In a secured lending transaction, it is common for a lender to take security over a borrower's deposit accounts as part of its collateral package. In the United States, such security interest is commonly perfected under the Uniform Commercial Code (UCC) by the entrance of the secured party, the debtor and the thirdparty account bank at which the deposit account is maintained into a deposit account control agreement (a DACA). While effective to perfect a security interest, the process of entering into and maintaining DACAs, and complying with their various terms, can be burdensome on all parties involved.

Blockchain technology has been predicted by many to be potentially transformative across a wide variety of industries and functions. The financial services industry has been particularly active in early adoption (or at least testing) of blockchain applications. DACAs, and the related deposit account control ecosystem, are an enticing target for the application of blockchain technology.

We will take a closer look at the potential implementation of a blockchain structure on traditional DACAs below.

Traditional Deposit Account Control Agreements and Their Benefits

Like other forms of personal property, deposit accounts are generally subject to a lender's security interest by way of the granting clause in a security agreement. However, unlike many other forms of personal property, deposit accounts cannot be perfected under the UCC by filing a UCC-1 financing statement. Instead, the secured party must obtain ''control'' over the deposit accounts, as defined in UCC § 9-104. One common way to obtain control is for the secured party, the debtor and the third-party account bank at which the deposit account is maintained to enter into a DACA, pursuant to which the account bank agrees that it will comply with instructions originated by the secured party without further consent of the debtor. Frequently, DACAs incorporate ''shifting'' control, i.e., the account bank accepts instructions from the debtor with respect to the subject deposit account until it receives notice from the secured party that an event of default has occurred under the applicable credit documents, after which the account bank will only comply with instructions from the secured party.

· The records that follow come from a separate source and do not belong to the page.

These are the activations of a small neural network, seen along a few directions. Each row is one input.
Each table varies a few parts of the input and shows all the possible inputs, shuffled.
A made-up example of a description, with smaller parts first: line(6) and (point or (values(2) and ring(5)) or ring(11)).
Shared parts are said once, and a part with two or three values counts as separate values.

Other details of the inputs vary at random and push rows far along two fixed directions, the same in every table; ignore that.

Table:
x1: [-14.3 -18.5 -55.4  24.1  -0.7   6.5  -2.1 -18.2 -16.4  -9.3  15.6]
x2: [ -1.0   3.9  88.4 -23.3   9.8   8.8  29.5   2.7  29.3  -7.8 -20.7]
x3: [-29.9 -19.4  16.0 -35.3  11.2  -9.8  39.3 -13.8  23.3 -30.5  11.2]
x4: [ 25.4  28.6  10.1  18.6   6.6   2.0 -10.6   8.5  -6.7  17.1 -21.0]
x5: [ 26.0   6.8   5.5  50.5  -0.7  11.9  -2.2 -15.1   8.3  26.0 -16.9]
x6: [ 16.8   9.2  25.9   6.6   9.2  12.6 -25.4  26.9 -15.7  31.4 -10.3]
x7: [ 27.0  25.7  11.2  27.5  -7.8  -5.2  -6.5   0.1  -8.8  19.9 -16.5]
x8: [ -2.6  12.2  81.6 -14.4   6.0  27.4  46.5   3.7   8.7  -9.8 -14.4]
x9: [ 16.2 -11.6 -46.2  -0.1   1.1   9.4 -23.4 -11.6  -2.2 -19.3  50.8]
x10: [-23.5  -8.4   9.5 -35.9   3.3 -16.0  44.5  -2.7   9.9 -40.6   9.3]
x11: [-12.5 -14.2 -46.0   5.9   0.8 -23.0 -12.2 -20.1  -0.7   5.2  18.0]
x12: [ 26.3  26.9   8.6  26.6  -3.0   2.7 -11.2  -3.0  -9.1  17.1 -23.7]
x13: [-20.3 -13.5 -39.7  -9.6   7.7 -10.8 -27.4   8.2 -18.0   0.6  22.7]
x14: [-10.7 -23.7 -35.3 -17.9   7.2 -31.5 -27.5  10.5   0.2  11.6  19.5]
x15: [-15.5  -4.4 -54.1  -1.7 -12.9  -5.2 -13.9 -14.0  -7.2  -4.5   7.6]
x16: [ 20.6  15.8  13.5  28.2   4.9  10.0 -16.9 -14.8   3.1  27.8 -22.6]
x17: [-14.5 -14.5 -43.5 -22.0  -5.6 -15.0 -28.0  18.2  -8.5   4.3  13.1]
x18: [ 17.5  21.8  21.9   7.8 -12.7   3.2 -24.4  19.5   2.3  28.1 -14.6]
x19: [ 23.7  22.6  19.2  11.2   4.6  -4.5 -23.1  17.2  -6.5  17.5 -19.8]
x20: [ 23.8   7.1   5.4  48.6   3.8  20.4  -6.0 -18.9   7.3  20.9 -24.6]
x21: [-18.1  -7.7 -43.9 -15.9  -6.4 -13.3 -28.0   7.7  -4.7  -2.2  13.0]
x22: [ -5.1 -13.7 -41.8 -19.1   5.6 -30.3 -22.4  18.4 -15.4  -3.3  12.0]
x23: [  7.0  14.1  76.6 -20.6   1.5   0.5  30.8  14.4  14.5 -15.1 -21.0]
x24: [-33.7 -28.4  25.7 -51.4   5.0  -6.1  31.7  14.3   1.8 -28.9  19.7]
x25: [-30.4 -26.5  14.1 -10.5  -2.1  15.3  62.3 -20.7   7.0 -43.4  12.0]
x26: [-18.0 -10.0 -48.4   4.5   0.4  -2.8 -13.2 -13.1 -21.1  -2.4  17.6]
x27: [-30.0 -22.8  12.3 -53.1  -8.9 -10.8  24.2  15.9  12.8 -27.1  12.1]
x28: [  1.3 -17.6  24.0 -34.7  -1.8  17.4  40.2 -15.1  20.3 -53.4  46.9]
x29: [ 24.1  17.4  -1.4  45.8 -19.1  19.1  -1.7  -5.9   1.8  20.9 -19.7]
x30: [-35.6 -18.3  23.4 -30.7  -1.6   4.8  50.8 -16.5   2.2 -38.9  14.9]
x31: [-13.4  -1.5 -51.7  -6.8 -10.6 -15.1 -12.7   2.0  -3.8   2.3  16.5]
x32: [-11.9 -23.6 -39.0 -18.4  12.9 -23.4 -30.8   8.0  -2.3   7.8  14.4]
x33: [ 22.3  17.6  -1.1  44.3 -14.4  26.9  -6.4 -10.4   0.4  16.7 -27.1]
x34: [ 15.1  15.3  26.9  13.9   0.9   6.3 -23.4  19.4 -11.0  30.7  -5.4]
x35: [ 16.7  21.3  14.1  21.8   9.3  20.4 -15.3   8.1 -14.5  26.4 -12.2]
x36: [-21.7 -21.7  16.1 -50.8   2.1 -24.8  30.8  15.2   6.6 -35.6  10.1]
x37: [ 19.3  28.2   9.8  15.8  -4.4  17.8 -15.7   6.9  -1.0  24.3 -23.0]
x38: [ 18.7  16.8  15.9  18.6  14.1   8.7 -15.5  -2.9   6.6  26.2 -19.7]
x39: [ -1.4 -10.9 -56.6  24.2  -9.3 -19.0   6.4 -12.6  -7.7 -13.0  13.0]
x40: [  2.6  18.3  70.2  -8.6 -13.9  25.5  42.2  -6.7  18.5 -10.8 -27.0]
x41: [-15.9 -16.9 -40.1 -11.2  12.0 -22.4 -30.7  -2.3   1.3   2.8  14.7]
x42: [ 29.8  18.3  -1.6  47.4  -4.2  11.1  -2.3  -7.4  -4.7  10.3 -24.6]
Description of these inputs: values(2) and (point or (values(4) and line(5))).
Changing only the values(2) part turns x1 into x25. The same change can be made to x19. Which row results?
Answer: x23
Changing only the values(2) part turns x12 into x7. The same change can be made to x22. Which row results?
Answer: x36
Change only the values(2) part in x13. List by row number the other rows that result.
Answer: x34
A walk changes only the line(5) part. It starts at x17 and steps to x21. List the rest of the walk in order.
Answer: x37, x15, x33
Change only the line(5) part in x14. List by row number the other rows that result.
Answer: x2, x3, x5, x11

Table:
x43: [-21.3 -18.6   9.9 -34.8   7.0 -15.6  28.4   0.9   5.0 -30.6  15.7]
x44: [-19.0 -19.8 -47.7 -12.3  -0.8  -4.4 -22.7   4.5 -17.4  -7.2  45.8]
x45: [ 28.0  22.3  17.1  20.0  -2.5   3.1 -19.3  15.7   2.6  33.6 -18.2]
x46: [  0.4   6.6  95.2 -28.5  10.8  12.9  52.3   3.1  18.1 -27.4 -17.8]
x47: [ 32.4  25.6  36.8  22.5   9.3   8.3 -16.9  15.1  -5.4  28.9 -25.0]
x48: [ 32.7  19.6 -27.8  34.7  -8.3 -15.6 -52.2  17.5 -13.6  49.1  -0.9]
x49: [ 30.6  24.1  17.0  26.0   5.3   4.4 -23.1  17.9  -6.7  37.0 -19.3]
x50: [ 31.1  24.1  21.9  22.0  -4.2   4.5 -22.2  16.4  -0.8  37.1 -22.2]
x51: [ 28.3   9.0  14.3  51.8   7.3  17.8 -20.6 -17.4   5.9  34.0 -19.9]
x52: [-14.3 -24.7  -9.1 -12.9   8.7   5.5  24.4 -27.0  22.4 -30.0  23.4]
x53: [  8.0   3.0 -57.9  21.9  -5.8 -18.3 -53.3   9.4 -14.0  30.1   7.2]
x54: [  3.7  14.4  76.2 -12.7 -12.3  34.4  69.2 -11.6  15.2 -43.7 -21.6]
x55: [-23.7 -19.9 -67.8 -14.7  -2.7 -23.9 -25.0  -3.9 -11.0  -2.9  21.5]
x56: [ 17.8  23.9  19.5  18.3  -4.4  11.0 -23.3   9.2   1.8  33.4 -22.9]
x57: [-27.1 -15.5 -57.9 -14.4   4.8 -18.1 -16.9  -2.4 -10.3  -3.9  19.7]
x58: [-55.7 -42.1 -31.5 -55.6   3.0 -21.3  30.5  -7.9   8.5 -56.7  29.0]
x59: [ -5.3   9.1  35.7  19.4  -7.8  20.9  49.0 -14.7   7.4 -10.5 -23.6]
x60: [  7.4  10.3 -47.6  33.2 -17.1  -1.6  -6.7 -10.8 -19.8   6.4  -1.7]
x61: [ 10.6  13.4 -21.3  16.7   7.5  -4.5 -35.2   4.7 -16.1  28.6  -7.9]
x62: [ 39.4  23.3  23.7  26.3  -3.2  -0.9 -28.1  15.7  -7.5  39.6 -16.6]
x63: [-59.0 -40.3 -39.4 -58.1  -2.5 -20.7  27.7 -13.3  10.5 -48.8  27.9]
x64: [-16.8 -15.2 -71.0  -5.4   8.1 -26.9 -30.2   0.6 -17.7  -2.3  23.1]
x65: [ 20.6  14.3  19.9  51.4   3.2  17.3  -2.9 -16.2   1.4  28.3 -30.6]
x66: [ 14.8   2.7 -70.8  24.8 -10.0  -5.4 -29.7  -4.8 -15.4   0.9  23.8]
x67: [ -3.0   0.5  91.6 -37.0  -2.8  11.7  55.4   3.0  25.6 -27.6 -16.8]
x68: [  4.9   8.9  63.5 -10.5  -2.1  16.8  20.0   8.2  15.1  -3.3 -26.8]
x69: [ 19.8  11.6 -10.4  17.3  -0.9  -7.2 -30.9  13.7  -8.1  27.1  -5.3]
x70: [-48.8 -43.3 -17.7 -50.5   2.4   2.4  31.7  -2.3  -4.8 -41.1  39.0]
x71: [-46.4 -34.6 -48.1 -41.2   5.7 -23.5  14.4  -4.9  -0.3 -39.9  29.9]
x72: [  9.7   7.2  83.6 -17.8   4.1  37.1  56.2 -18.5  29.5 -38.3  -8.9]
Describe the family of inputs behind these rows.
Answer: values(2) or ring(8) or (line(4) and line(5))
A walk changes only the ring(8) part. It starts at x59 and steps to x65. List the rest of the walk in order.
Answer: x51, x52, x72, x66, x54, x60

Table:
x73: [ -2.3   1.2  86.8 -20.5   1.4  28.7  58.7  -7.1  20.4 -22.0 -35.8]
x74: [ 20.5  12.8  82.8  -6.3  -9.5  28.6  50.6   1.1  13.4 -30.2  -4.8]
x75: [ 48.4  24.0  21.8  54.5   6.5  24.9 -38.4  -5.3  -5.8  41.9 -11.7]
x76: [ -6.6   1.4  36.5  -1.1   7.0   2.3  26.2   5.2   7.0  -4.6 -33.2]
x77: [  9.4  -0.9  95.4  -9.7  11.7  34.2  60.8 -17.9  33.9 -22.3  -8.7]
x78: [ -8.9 -13.1 -44.3  -8.1   3.6  -7.4   3.8 -10.6 -13.7 -23.5  40.7]
x79: [-34.1 -18.2 -35.9  -3.2   7.9 -25.1  -3.7 -11.1  -2.0  -9.2   0.1]
x80: [ -5.0   4.1  97.6 -15.9   4.6  43.0  49.6 -13.8  31.4 -32.4 -24.4]
x81: [-24.9 -14.4 -26.7 -25.3 -19.3 -15.5  24.9  -3.8  -2.0 -33.8  14.6]
x82: [-16.0 -11.5 -40.2 -17.4 -18.5  -5.3   9.0   0.7  -0.6 -32.8  27.3]
x83: [ 28.4  26.5  15.2  48.1   3.5  -3.3 -24.7   5.1   0.2  57.0 -39.9]
x84: [-25.9  -6.3 -42.5 -12.7   0.2 -27.0   5.7   1.2 -13.2 -10.5   2.8]
x85: [-30.4 -22.0 -49.2 -12.0   0.0 -14.8  -6.3 -22.5  -1.8 -13.6  12.5]
x86: [-23.9 -19.4 -32.7 -10.4  -2.6 -13.5  10.4 -18.7   7.6  -7.9  11.0]
x87: [ 32.4  22.3  35.5   5.8   7.6   6.9 -76.5  58.9 -27.2  75.3  -1.5]
x88: [-20.2 -21.0  -9.7 -76.8  16.4 -52.4 -25.0  31.8  11.2 -15.2  24.6]
x89: [ 27.9  29.0 -20.2  41.9 -16.5 -15.2 -36.2  20.9 -19.7  41.0 -25.9]
x90: [-13.6  -4.3 -55.6  -8.3  -3.9  -3.6  -9.8  -3.9 -10.4 -14.0  28.4]
x91: [ 40.3  44.4  -3.4  45.1  -7.5  10.3 -38.8  10.1 -22.4  53.3 -25.5]
x92: [-20.7 -22.6 -46.8  -6.2   0.0  -6.2  -1.2 -14.7  11.5 -13.1  26.9]
x93: [ 47.8  12.4 -28.1  56.4   4.7   8.7 -49.1   3.2 -21.8  46.0   3.0]
x94: [-22.3 -24.1 -36.4 -17.9   2.8   1.6  10.1  -8.8   3.9 -29.4  19.3]
Describe the family of inputs behind these rows.
Answer: values(2) or (line(4) and line(5))
A walk changes only the line(4) part. It starts at x76 and steps to x73. List the rest of the walk in order.
Answer: x94, x93

Table:
x95: [-43.9 -17.1 -11.9 -59.2 -18.0 -14.3  19.7   0.6  12.9 -36.1  13.2]
x96: [ 35.1  28.1 -33.1  40.6 -20.7 -19.5 -47.1  22.3 -33.9  55.8  -3.6]
x97: [ 32.2  21.3  45.0  14.0  -5.3   3.6  16.0   2.0  24.5   1.1 -23.5]
x98: [ 10.1  15.4 -32.1  21.6  -0.5  -4.8 -63.6  19.9  -9.9  65.0 -14.7]
x99: [ 12.0  13.0  47.7  17.9  -1.9  33.3  35.6  -6.8   4.9 -10.0 -39.9]
x100: [-38.9 -38.9 -12.6 -47.4  -6.4   8.7  25.1  -6.7  18.5 -40.9  20.8]
x101: [ 35.8  15.8 -17.3  36.7  18.8  -1.5 -76.3  19.1 -28.2  54.8   1.9]
x102: [-45.0 -29.2  -4.9 -63.9  23.2 -22.0  19.2   6.9  -0.2 -39.4  27.4]
x103: [ 49.5   7.8 -36.0  55.2   3.1  -9.7 -56.1  -0.3  -3.3  51.3 -12.6]
x104: [-32.2 -27.3 -87.2  -0.9   2.7 -44.0 -24.9  10.6 -27.3  13.1  34.3]
x105: [ 30.8  14.0  58.9  21.7   9.7  23.5  18.4 -26.6  30.0   5.6 -13.5]
x106: [ -4.2 -29.2 -89.4 -12.2  10.1 -20.1 -41.0   7.9 -24.5  -9.9  49.3]
x107: [ 23.3  24.5  52.7  -0.4  -3.5  -9.5  13.7   2.1  19.3   9.0 -32.9]
x108: [-11.7  -7.1 -87.2 -26.5  -2.2 -44.3 -44.6  14.3 -28.9  -7.2  42.2]
x109: [ 11.4  23.5  46.0  26.7   1.4  42.1  32.8 -28.9   6.3  -9.1 -21.9]
x110: [ -0.8   3.5  54.2  -1.4   2.5  26.5  -6.7   2.9  14.5  20.8 -24.5]
x111: [-31.0 -30.0  -7.5 -21.6  -1.5   7.3  47.5 -23.6   3.7 -43.4  46.8]
x112: [-52.8 -29.3 -13.3 -22.8   9.5  -6.8  41.2 -24.1   2.7 -43.0  -2.1]
x113: [ -8.5  18.0  45.2   3.7  10.7  11.5  31.5  -0.5   1.7   5.0 -48.1]
x114: [-23.9 -38.5 -87.0   6.1  13.9 -47.8 -38.8 -18.7  -0.8   4.4  26.9]
x115: [ 54.4  35.7 -32.0  38.2  -5.6  -2.0 -66.2  30.3 -26.3  38.7   8.4]
x116: [ 41.1   7.9 -30.7  56.3  -9.8   4.5 -42.8  18.5 -28.5  51.3   3.1]
x117: [30.8 20.5 65.4 -0.1 16.2 40.8 11.9 -5.3  6.1 -5.1  5.3]
x118: [-28.7 -24.5 -11.1 -31.6 -18.2 -12.1  47.8   2.1   0.5 -51.4  32.7]
x119: [-46.0 -34.8 -12.9 -42.6  18.9 -37.6  30.5 -12.0  23.3 -32.0   8.2]
x120: [-37.0 -21.0 -13.5 -47.5 -19.7  -1.0  26.5   0.5  20.3 -48.6  22.5]
x121: [ 14.1  14.6  53.8   4.0  -4.6  46.1   8.4 -14.5  21.6   7.8  -7.0]
x122: [ 13.3  29.4  40.7  16.4 -14.8  23.3  32.8  -0.3   3.7 -16.0 -36.6]
x123: [  6.0  32.5  48.5   2.4 -12.7  11.2  33.1  -0.2  -0.6  -7.0 -47.4]
x124: [  4.7   1.4  61.7  16.5   4.7  14.9  16.3   8.5  -2.4  15.2 -14.5]
Changing only one part turns x121 into x109. The same change can be made to x120. Which row results?
Answer: x122
Describe the family of inputs behind these rows.
Answer: values(5) and (point or ring(5))
List by row number the other rows that have the values(5) part in common with x124.
Answer: x96, x104, x111, x116, x118
Change only the ring(5) part in x100. List by row number the other rows that result.
Answer: x95, x98, x110, x120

Besides allowing a secured party to perfect its security interest in deposit accounts, DACAs can provide significant practical benefits. In particular, a DACA allows a secured party to obtain at the outset the account bank's consent to cooperate with the secured party during an enforcement on the deposit account. In addition, a DACA typically establishes the ways in which the parties will communicate with each other regarding the deposit account, and frequently provides form documents for doing so.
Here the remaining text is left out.